Lab 6: Do What I Say
Goal: Explore how we can use LLMs and speech recognition to control Pupper to do a variety of tasks!
For this lab, we are going to implement a speech recognition pipeline to command Pupper with voice/speech input. To do so, we will hone ROS implementation skills to add various capabilities to Pupper, which will also be helpful for your final project. If anything is not working as expected or you have any questions, please ask a TA.
As you complete this lab, please fill out the lab document.
Step 1. Getting Started
In this lab, we will be using the microphone on Pupper to record your voice input. Plug in the microphone transmitter into the Raspberry Pi, as shown in the image below.
Microphone transmitter inserted into the Raspberry Pi.
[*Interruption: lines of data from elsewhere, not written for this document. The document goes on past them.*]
Each row is a point. The points of each table are mixes of a few directions, plus a little noise. Count the directions of each table, and those that both share. Where both have some left over, give the other angles between the two spaces (their principal angles), to ten degrees, smallest first.

First:
[[  9  43]
 [ -2 -10]
 [ -1  -9]
 [ -8 -35]
 [-12 -55]
 [ 11  53]
 [  3  13]]
Second:
[[ 15  -3]
 [  9  -2]
 [-84  18]
 [ 28  -6]
 [-13   3]
 [  9  -2]
 [ 36  -7]]
Directions: first 1, second 1, shared 0; angles 90

First:
[[-25 -14  -3 -11 -31 -50]
 [ 27  15   4  12  34  55]
 [-24 -13  -3 -10 -29 -48]
 [ 14   7   1   5  17  28]
 [-33 -18  -5 -14 -41 -67]
 [ 12   7   2   5  16  26]
 [ 28  15   4  12  35  57]]
Second (9 x 6):
[[-10   2   0  22  36 -18]
 [-38  27 -34   4  30 -13]
 [ 58 -26  36  18 -12  -6]
 [ 14   9 -17 -37 -58  26]
 [-47 -17  19  -6  21  11]
 [ 14 -32  41   9   3   4]
 [ -3  10 -13  -5  -4   0]
 [-29  34 -40  19  44 -26]
 [ 41  -8   7 -25 -60  22]]
Directions: first 1, second 3, shared 0; angles 80

First (10 x 9):
[[-70 -38 -13  -4 -18 -17  19 -12 -13]
 [-27   8 -18  12  12 -13   0   1  -6]
 [-59 -22   1   2 -11  -8   2  -8  13]
 [ 38  14   9 -13   0   3  11   7  18]
 [ 64  17  28  -4   2  22  31  -1  31]
 [ 82  33  42 -20  -1  29 -42  16  57]
 [ 70  54 -18 -18  23 -14 -15  32   7]
 [-41  -7  -7  46  19  10   1 -19 -24]
 [-21 -33  -4   0 -16   1  -7 -13 -40]
 [-34 -25 -20   1  -7 -13  -2  -6 -43]]
Second:
[[ 28   9  30  19   8   9  50 -16  33]
 [-24 -37   0 -48 -37  13 -10  14   7]
 [ 28   9   1  13  15  31  46  -1  -1]
 [-23  23  23  21   8 -37 -50  -9  47]
 [ -5  10  13  27   8 -56 -25 -21  -8]
 [ 18  12 -10  43  23 -58  -5 -27 -59]
 [-24 -48 -13 -61 -43  32  -3  22  -8]
 [  0  24 -29   1  24  50 -11  30   2]
 [ -1  -6 -14 -10  -2  17   3   9 -17]]
Directions: first 5, second 4, shared 3; angles 80

First, 11 rows:
[[  5  33 -37  46 -49  28  72  32  40  12  16  34]
 [-20 -18  11  42   2  29  43   0  -3 -10  -7  12]
 [-21   5  -4   8 -19  23  20  -5   6  11 -11   2]
 [ -3 -15  18 -20  30  -9 -36 -15 -21   0  -7 -12]
 [ -5   5  -3   0 -12   4   6   0   5   1  -5  -2]
 [ -7  -5  12 -30  29  -7 -45 -18 -19  20 -10 -11]
 [ 40   1   5 -39  67 -44 -79   3 -25  19  25   5]
 [-22 -41  22  72 -39  25  95   4   7 -78 -11  -6]
 [ 17  23 -16 -23   6 -13 -28   7   5  29  11   8]
 [ -1   5  -4 -34 -40 -17 -13  -8   7 -17 -12 -28]
 [ 19   7  -3 -22  23 -19 -36   2  -7  12  10   0]]
Second (9 x 12):
[[ 35  14 -10 -17  25 -27 -33  16  -3  13  23  11]
 [-47 -29  25  44  25  49  33 -22 -17   7 -24   8]
 [-37 -23  14  21 -37  26  44 -16   3 -32 -28 -18]
 [ 46  17 -15 -31 -10 -49 -30  19  10 -15  27  -5]
 [ 59  19 -16 -33   2 -56 -40  24   6 -12  33  -2]
 [-61   4  -1  13 -22  62  31 -23   5  39 -36   2]
 [-38  -6   6  18   0  40  23 -17  -3  19 -21   3]
 [ -3 -11   7   7  -9  -1  13  -1   0 -21  -4  -7]
 [ 50  13 -11 -22  27 -44 -41  21  -1   1  32  10]]
Directions: first 4, second 3, shared 3

First:
[[ 19 -12  -2  19 -11   3   2  30  22  12  19  -5 -17  -6   9  16  17  -3]
 [-53  46 -18  -4  28 -14  35   9  -9 -49 -28   0  31  22  29  -2 -19   6]
 [ -8   1   1   3  23 -18  -1 -21  -9 -22 -10 -13  29   7 -20  -6 -24 -13]
 [ 29  -9  12 -16 -54  32 -14  30  15  47  10  17 -50 -21  15  -4  41  26]
 [ 19 -41  24  23  -1 -24 -12  13  18  -8  -2 -23  23 -17 -40   2  -9   3]
 [ 32  58  -1 -38 -30  12 -19   3   8  10 -10 -29 -17   2  -9 -36   8 -21]
 [ -5 -93 -12  82  70 -30  12 -26  -1  -7  52  11  26   7 -10  67 -22 -30]
 [  2  65  -3 -11  -3 -23   9  33  23 -43 -30 -51  27  10  -8 -27 -14 -18]
 [ 11 -18  -1 -32 -14  39 -26 -57 -37  55  19  43 -41  -4   2  -5  14   3]
 [-68 -38   9  -2  20   1  22 -26 -39 -16 -24  55  23  -2  16  11 -13  55]
 [ 22  41  -9 -26 -29  23  -7  13   8  22   4  -5 -33   1  17 -15  21  -9]]
Second, 8 rows:
[[-34  55 -19  -5   0  -1  36  43  12 -32 -20  -2   4  15  45  -1   6  12]
 [  6 -45  -2  31  10   1   2   2   5  15  28  14  -9  -4   5  30   8  -1]
 [ -6  79   9 -62 -21  -1 -12 -12 -13 -24 -52 -28  18   5 -19 -60 -16   1]
 [  2  22   5 -21  -7   0  -8  -9  -6  -5 -16 -10   6   0 -12 -21  -6  -1]
 [ 25 -71   8  31  10   1 -18 -22  -2  32  36  14 -11 -12 -20  28   4  -8]
 [-39  89 -17 -29  -9  -2  34  41   7 -44 -42 -14  12  18  40 -25  -1  13]
 [ 48 -90  24  19   5   2 -46 -55 -13  48  38   9  -9 -22 -57  13  -4 -16]
 [ -1 -39  -8  36  12   0  12  12   9  10  28  16 -10  -1  17  35  10   1]]
Directions: first 5, second 2, shared 2

First (11 x 32):
[[ 12  18  -6 -91 -40 -62  18  56  -5 -53  62  19  41 -38 -24  28  61  59
  -16  16 -26 -57 -22 -45 -28  -9  13  35 -40 -37   8 -20]
 [ 10   5   3 -64 -23 -38  19  55  -2 -30  30  13   4 -39  -8  19  30  36
  -21  18  -6 -38 -24 -48  -1 -20   4  13 -11 -33  21  -6]
 [ -3  10 -11  23   0   4 -16 -43  -2  -2   5  -3  32  32 -10  -4   8  -5
   21 -15 -13  12  18  38 -26  26   5  10 -19  22 -28  -9]
 [ -9  -6  -1  60  23  36 -16 -48   3  30 -33 -14 -10  33  10 -17 -32 -37
   16 -15  10  37  19  39   7  15  -5 -16  15  28 -16   8]
 [ -4 -12   8  20  15  21   3   1   3  20 -26  -5 -31  -2  14  -6 -26 -18
   -5   1  16  15   0  -3  23 -11  -7 -17  23   2  13  12]
 [-10  -1  -4  68  22  37 -24 -66   1  28 -27 -14   9  48   4 -20 -26 -37
   27 -22   1  41  28  58  -7  28  -2 -10   4  39 -30   2]
 [  4   1   2 -19  -5  -9   6  19   0  -6   7   4  -3 -13  -1   6   6   9
   -8   5   0 -11  -7 -16   3  -9   1   1   0 -10  10   0]
 [  6  20 -11 -59 -33 -47   3  20  -5 -44  53  14  52 -12 -25  19  54  46
    1   4 -30 -40  -8 -13 -39  10  12  34 -45 -15 -11 -23]
 [ -5 -12   6  44  23  34  -5 -20   4  31 -36 -11 -29  14  14 -14 -35 -33
    3  -5  17  29   9  18  21  -3  -8 -22  27  14   2  14]
 [ -1 -14  10  17  17  22   7  12   3  23 -29  -4 -41 -11  18  -6 -30 -20
  -11   7  22  14  -6 -13  32 -19 -10 -22  31  -4  20  15]
 [  0  -5   5  -1   5   5   6  13   2   5  -9   1 -20 -10   7  -1 -10  -5
   -9   6   8   0  -6 -12  16 -11  -3 -10  13  -7  13   7]]
Second:
[[ 16 -18  16 -21  26  16  20   4 -32 -12  12 -14  21 -23   5  47  21   8
  -28 -17  18  14 -37 -25 -15  -7  -4 -11   9   1  21 -10]
 [ 10  17  22 -41   8 -21  43  61   3 -13  39  28  23 -44   1   8  31   0
  -41  22 -17 -66 -26 -79  23 -50  15   7  -5 -38  48   2]
 [  1   8 -10 -13 -14 -15  -8 -11  -4 -17  18   1  26   8 -13   6  19  18
   12  -6 -13  -2   4  15 -26  18   4  15 -21   5 -18 -12]
 [ -7 -27 -13  44   6  34 -33 -52  -7  23 -49 -30 -37  33   8  -4 -40  -9
   27 -21  29  71  16  63  -8  37 -18 -19  21  34 -31   5]
 [ -5   2 -16  -8 -27 -18 -19  -3   8  -8  -2   0 -12  10  -9 -10  -3  20
   20   4  -4   5  14  24 -11  18  -2  11 -11   1 -22  -3]
 [-12  -4   1  14 -10   0  -3  31  30  28 -37  10 -72  -8  15 -40 -45 -17
    2  28  11  -5  15 -11  52 -23  -7 -15  29 -18  15  26]
 [ -5  -9 -10 -15 -26 -14 -13  19  11   0 -18  -1 -46  -7   1 -10 -18  19
   10  13  10   9   6   7  10   4  -9   0   8 -10  -5   8]
 [  3  31  12  41  38  18  12 -49 -10  -1  38   9  95  31  -9   1  35 -38
   -1 -23 -35 -24   8   5 -26   3  21  13 -30  24  -5 -16]]
Directions: first 2, second 4, shared 2

First, 10 rows:
[[-18  12  31 -16   2 -24  51  -6  24 -11 -11  28 -20  48 -19  17   0  10
    5  22 -29   7  29  17   4  17  -9  15 -10 -38 -10  24]
 [-12 -12   0  15 -14   3 -22   5  -8 -10  -6 -25  11  -4 -18  -9   7  24
    2  14   7  -6   1  15 -11 -14 -26  10  -1   9  -7 -10]
 [  9  -5 -15   3   0   0  -9   4   1  -3   0  -9   3 -16 -12 -15   1  -2
    8   4  18  -4  -1   7   3 -18   1   0  -6  22  -9 -12]
 [ 15  14  -4 -12  11  -5  18  -3  17  -2   5  28 -21  23  21   3 -10 -16
   -9  -3 -19  15 -10  -6  12  12  15 -15  10 -10  15   3]
 [ -9 -11  -7  22 -15  11 -32   7 -13  -8   1 -31  11  -7 -13 -11   7  22
    2   8   9  -7  -2  10 -17 -16 -27   2   4  15   1 -15]
 [  6   0   2  -6   0   0 -10   0   1  -5  -4   8  -2   6  24   1  -5   0
  -21   1 -15  13 -25  -4  11  11   2  -2  14  -9   9  -1]
 [ -4 -15  -7   9  -4   8 -20   2 -21  13  -1 -27  26 -46 -17  -5   9   0
   14 -11  36 -20   8  -3  -8 -16   3   9 -15  23 -19  -6]
 [  0  -8  -9   1   1  -8  10   3   4   0  -4 -11   5 -21 -39 -13   7   0
   28   9  31 -16  25  15   0 -24   1  11 -24  24 -29  -5]
 [  4  19   2  -3  11   8  21  -6   5  14  18  22 -16  19  21  18  -7 -19
    1 -22 -17   5   8 -22  -9  19  16 -23   8 -16  27  11]
 [ 10   6   8 -13   8   7  -8  -6  -9  13   2  19   2  -3  52  18  -9 -18
  -31 -23 -21  14 -33 -29  13  29  23 -10  20 -21  22  10]]
Second:
[[-14  32   8  14   0   1  -1   1  -5  13 -17  -3  13   7  -3   3  -1 -14
    2   6 -37 -12  16 -53   3   5   5   1  -6  -9  15   0]
 [-14  33   8  15   0   2  -1   1  -5  14 -18  -3  14   7  -3   3  -1 -15
    2   6 -39 -13  16 -55   3   5   5   1  -6 -10  16   0]
 [ 12 -29  -7 -13   0  -1   1  -1   4 -12  15   3 -12  -6   3  -3   1  13
   -1  -6  33  11 -14  48  -2  -5  -5  -1   6   8 -14   0]
 [-19  43  10  20   0   2  -2   1  -7  18 -23  -4  18   9  -4   4  -2 -20
    2   8 -51 -17  21 -73   4   7   7   1  -8 -13  21   0]
 [  2  -4  -1  -2   0   0   0   0   1  -2   2   0  -1  -1   0   0   0   2
    0  -1   5   1  -2   6   0  -1  -1   0   1   1  -2   0]
 [  7 -18  -4  -8   0  -1   1   0   3  -8  10   2  -7  -4   2  -2   1   8
   -1  -3  21   7  -9  30  -1  -3  -3  -1   3   5  -9   0]
 [ -7  17   4   8   0   1  -1   0  -3   8  -9  -2   7   4  -2   2  -1  -8
    1   3 -20  -7   8 -29   2   3   3   0  -3  -5   8   0]
 [ 24 -57 -13 -25   1  -3   2  -1   9 -24  30   5 -23 -12   6  -5   2  26
   -3 -11  66  22 -28  95  -5  -9  -9  -1  11  16 -27   0]
 [ -7  16   4   7   0   1   0   0  -3   7  -9  -2   7   3  -2   2  -1  -7
    1   3 -19  -6   8 -27   1   3   3   0  -3  -5   8   0]
 [ 15 -35  -8 -16   1  -2   1  -1   6 -15  19   3 -14  -7   4  -4   1  16
   -2  -7  41  14 -17  59  -3  -6  -6  -1   7  10 -17   0]]
Directions: first 5, second 1, shared 0; angles 60

First (10 x 32):
[[ -3  -5  13 -11 -11   3 -13  19 -14   8  -7  -7  19   1  14  -6  10   1
  -16   1  -7  -7 -36  -3   0  -6 -13  -9   8   8 -10 -14]
 [-10   2   3 -30 -35  11 -21  34 -27  18 -38   0  35   7  26 -26  16  19
  -54   2 -25 -26 -76  -5  -4 -13 -32 -23  -9  -1  -8 -34]
 [ -5   6 -12  -7 -11   3   2   1  -2   4 -16   8   2   3   1  -9  -1  11
  -16   0  -9  -8  -8   1  -2  -2  -4  -5 -14 -11   6  -5]
 [ -7   5  -4 -26 -31   9 -13  24 -19  15 -35   5  26   7  18 -21  10  19
  -45   1 -22 -22 -56  -3  -3 -10 -24 -18 -14  -6  -2 -25]
 [  8   5 -16  30  32 -10  26 -40  31 -20  30   6 -42  -5 -29  20 -20 -12
   49  -1  24  22  83   7   3  15  33  22  -4  -9  15  36]
 [  6  -3   1  19  22  -7  10 -19  15 -12  25  -2 -20  -5 -15  16  -8 -13
   34   0  15  16  42   3   1   8  18  14   9   3   2  19]
 [ 14 -11  17  37  47 -13  12 -30  24 -21  57 -13 -34 -12 -24  35 -12 -33
   69   0  34  36  75   3   4  12  34  28  29  19  -4  34]
 [ -5  -6  17 -17 -18   6 -20  28 -22  13 -14  -9  29   1  20 -11  15   4
  -28   1 -13 -12 -56  -5  -2  -9 -21 -13   9  10 -14 -22]
 [  6   6 -17  21  22  -7  22 -31  25 -15  17   9 -33  -2 -23  12 -16  -5
   34  -1  16  14  64   5   3  12  25  15  -8 -11  14  26]
 [ -5   2  -2 -14 -17   5  -7  15 -12   8 -19   2  15   3  11 -12   5  10
  -26   1 -12 -13 -33  -2  -2  -6 -14 -11  -7  -3  -2 -15]]
Second, 11 rows:
[[-26 -66  95 -35  14  37   2  22 -60  25 -88 -65  33  -2  -1  28  83 -20
    8   2  52 -23 -12  -1   9  26  -2   5  43  -7  16 -55]
 [  6  43 -63 -16 -36   9  -1 -12  19   0 -30  46   0  15   6 -42 -40  42
  -50   1 -39 -29 -31   0  -3   3 -19 -17 -59 -27  21   1]
 [ -1   4 -14  16  -4 -11  14  -5   6  -9  19  31  19   5  -7  25 -22  15
  -12   1 -19  14   8  -5  -8  19  -4  -5  11   2   0  23]
 [  0 -24  19  -6   1   7   4   7 -11   9 -32 -12   6   7   9 -11  23 -12
   -1   1  18  -5 -12   4   6   4   2   5   1  -8   3 -21]
 [-11  14  -7 -24  -7  12 -20  -1 -15  11 -28 -26  -8 -12  -2  -2  21  24
   -9  10 -10 -20  -5   7  -9  -7  -8 -13 -10  -3  14 -15]
 [  3  -4  11  -1   0   5  12   4   6  -4  -1  14   3  10   2 -14 -11 -16
    1 -14  10  -6  -7  -7  13  -1   1   7  -9  -8  -5  -3]
 [ -4   6   5  16   4 -19  20  12  11 -10  49  12 -17  -2  -7  -4 -12 -27
   17 -26   3  14  25  -8  11 -33  12  12  -1  -1 -26  13]
 [  4  10  37  -6  23  18 -12  -9   5 -13  28 -10  -2  -7 -14  18 -21 -17
   33 -12  17  -7   7 -15  11  14  -2   9  16  21  -4  13]
 [ 42 -12 -62  37   4 -31 -32 -22  27  10  11 -12 -21   1  35 -24   4   4
    7  52  -8  41 -11  34 -23   0  15   0  -1  22   0   6]
 [ -9  12  -5  22   7 -24  12   3   6 -13  59  11  -4 -11 -18  33 -14  -1
   13 -10 -14  26  36  -5  -6 -15   7   2  21  13 -18  31]
 [ -4  18 -14  -3  -6  -2   2   0   5  -3  10  10  -8  -1  -4  -7 -11   7
   -6  -7 -12  -6   4  -3   0 -12  -3  -3 -13  -5  -1   6]]
Directions: first 2, second 6, shared 1; angles 60

First:
[[-33  19   2   0   0 -20  18  11  -4   2 -19  18 -21  20  38  27  -4   2
   11  18  -8 -28  -9   0 -10 -12 -21   2  11  26   2 -14]
 [  8  14  -5  16 -31   7 -17   3 -30  -8   5  12  23   1  -3   6 -14 -11
  -16  -6  46  19  -6 -10  22 -33   2  -6  -4 -11  -3   9]
 [  6 -29  21 -30  31  16  13  -8  36  58  23 -25  -7 -25 -13  31  53  37
   36  -3 -77 -24 -10  32   3  37  19 -39   8  31  35 -60]
 [  1  -3  -4  -1  11  -5   1   0   9 -14  -8  -6  -7   4  -1 -19  -3  -3
   -3   0  -4   1  10  -1 -18  15  -4  13   0  -7  -7  16]
 [ 13   9 -10  16 -21   5 -20   1 -23 -23   0   5  20   1 -11 -19 -19 -15
  -22 -10  45  26   5 -13   9 -19   2   8  -8 -24 -10  29]
 [ 25 -18 -17   4  -9   0   7 -17  -3 -18  14   7  -8 -18 -20 -29 -41 -36
  -17   8  20  20   1 -19  28  -3  17  40 -22 -40 -42  24]
 [-43   3  24 -25  22 -13  40   9  23  60  -4   8 -35   6  43  72  39  32
   49  26 -76 -60 -28  27   1   6 -11 -33  22  68  32 -79]
 [ 27   6 -15  19  -4   9 -45   3 -11 -57 -13 -21  35  10 -31 -69  -9  -8
  -37 -33  52  46  36 -12 -35  12  -4  13  -7 -44  -6  73]]
Second (9 x 32):
[[  8 -33  28 -12  27  31 -36 -12  51  29  12 -82  51 -14 -45 -20  83  55
   20 -69 -54  -5  59  48 -54  59   1 -51  22  27  71  -3]
 [  5 -25 -12   1 -27   4   4   2  13  22  16 -46   3 -23 -19  -3  14   9
    3 -52  -4  29   8  -1  24 -20   3 -15  17  16  13 -19]
 [  5  13  11   1  16  -8   9   8  -8 -11  -8  42 -13   9  12  17 -14  -2
   -5  23   9  -1 -30 -14  17 -11   3  10   2 -11 -10   0]
 [-13  -5 -21   4 -16  11  -8 -17 -12  -8  -7 -14   1   2  14 -13 -23 -26
    4  37   8 -27  37   5 -22  26  -3  27 -35 -13 -22  21]
 [  5  62 -13  -6 -24 -17   6   4 -49  -4   4  40  -6  17 -19 -34 -27 -36
  -21  29   9  -2 -15  -4  -9 -26 -10 -18  -3 -10 -32  -4]
 [  4  12  -8 -12   0   0  -1  10  -2  12  -1 -16  -7   0 -14 -17  21  10
    2 -10 -23   7  -1   8 -15   7  -2 -27  10  10   8 -16]
 [ -3  27  21  11  -6 -17  -3 -13 -16 -17  15  43  29  13  -7  -4 -22 -18
  -16   1  31  -5  -6   1   0 -29  -8   4   1  -5  -9  20]
 [-34  27 -15   0 -10 -37   3   5  -8 -22   1  10  -6  20  30 -21 -12  -9
   -3   9  19  -3 -16   2 -36 -17 -20   0  -7  21 -11   8]
 [ 23 -78   9  12  39  32  25  14  31  -2 -31  24 -54 -24  48  94 -21  18
   17  34   6   6 -37 -46  95  13  37  70  -8 -34  -9  -6]]
Directions: first 4, second 6, shared 1; angles 30, 50, 60

First:
[[  0 -11 -12   0  19   5  -4   3   5   1 -12   0   9 -13  -4 -10  24 -17
   -5 -11 -22  -1  -7 -14 -14 -12  19 -20 -30   6  22  -3]
 [-23   2 -23 -21  15   3   4  20  -1  18   8  -1  -4   0  24   2 -14   7
   -3   7  19   5  12   0  -4  -7  18  -2  42   4  11  -5]
 [ 23 -16 -24  -4   0   2   7  11  12   4  -9   5  25 -11  -7 -28  30 -27
  -18 -25 -16   0  -5 -17 -24   3   5   7 -25  25  21  17]
 [ 31  18  95  13 -48   7 -19 -23 -25 -48 -14  55 -23  40 -14  39 -17  37
   -7  34  -3 -19 -23   5  26  26 -39  46  31 -18 -66  22]
 [-41  40 -26  28 -33   0  16 -25  15  42  21 -21  -7  14   7  16 -46  25
   14  39  51 -13   1  18  17 -13  12   7  47 -30 -13 -49]
 [-11 -38 -30 -21  21 -17   6  21   6  18 -15 -16   2 -27  -6 -21  55 -28
   35 -30 -15  12   1  -7   0   3   6 -34 -52  39  38  29]
 [ 31   7  21   7   5  -4  -4  -8  -9 -27  29 -24   2   7  -5  -7 -36   9
  -22 -15  -1  20  21  18   5  14 -35  20   3 -18 -29   3]
 [-11  -2   1   2  25   7  -8   0  -2  -4  -4  -4  -3  -6   3   5   4  -2
    2   0 -12   2   0  -4  -4 -14  16 -23 -14 -10  11 -11]]
Second, 8 rows:
[[  5   2  -5  -9  -2   5   8  10  21   4  10  20  22   9  12 -10 -15 -10
  -12  22  -9  -7  -1 -22 -20   8   1  11  28   6   4  -8]
 [-17   5 -26  -5  -4  37 -21  12 -82   7 -79  18 -45 -29  -5  29  70  37
  -48 -71  50 -16 -20  34  14 -62  76  21  10   2  24  28]
 [  2  -7  57  13   0 -27 -12 -23 -10 -27  15 -30 -31   7 -20  20  -9  12
   54   6 -10  17   8  27  43  27 -53 -23 -43 -12 -35  12]
 [  5  -3   6   1   2 -12   9  -4  34   0  30  -8  19  10   3 -13 -27 -16
   16  26 -19   5   8 -15  -8  23 -26  -9  -3   0  -7 -11]
 [  0  -1 -26  13   9 -14  16  -9  40  15  34 -34  29  -4  -3 -26 -20 -26
   15  10 -16  11  12 -11 -14  10 -16 -20 -25  -3  10 -25]
 [ -8   2 -46   8   7   6   9   0   7  21  -1 -21  15 -17  -3 -17  10 -13
  -15 -20   6   0   2  -1 -16 -21  25  -6 -13   0  27 -17]
 [  9   0  28 -12  -6  -4   0   5  17 -10  14  26  11  20  11   0 -22  -2
    5  34 -15  -5  -3 -18  -5  24 -21  10  28   5 -17   3]
 [  0   1  13 -10  -7  11 -11   8 -26  -7 -25  25 -16   4   3  17  14  17
  -14  -5  11  -8 -10   4   6  -8  14  16  21   2  -5  15]]
Directions: first 6, second 3, shared 2; angles 70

Turn on the Pupper, and install the related python packages
pip install pygame pip install simpleaudio pip install openai==1.54.3 websockets==13.1 pip install openai-whisper pip install sounddevice pip install pyttsx3
Next, install the following package with a sudo apt install
sudo apt-get install espeak
Open the new lab 6 code repository (lab 6 code repository) on your GitHub account. Then, fork the repository to your own GitHub account following the instructions in 🍴 Forking Repositories Guide.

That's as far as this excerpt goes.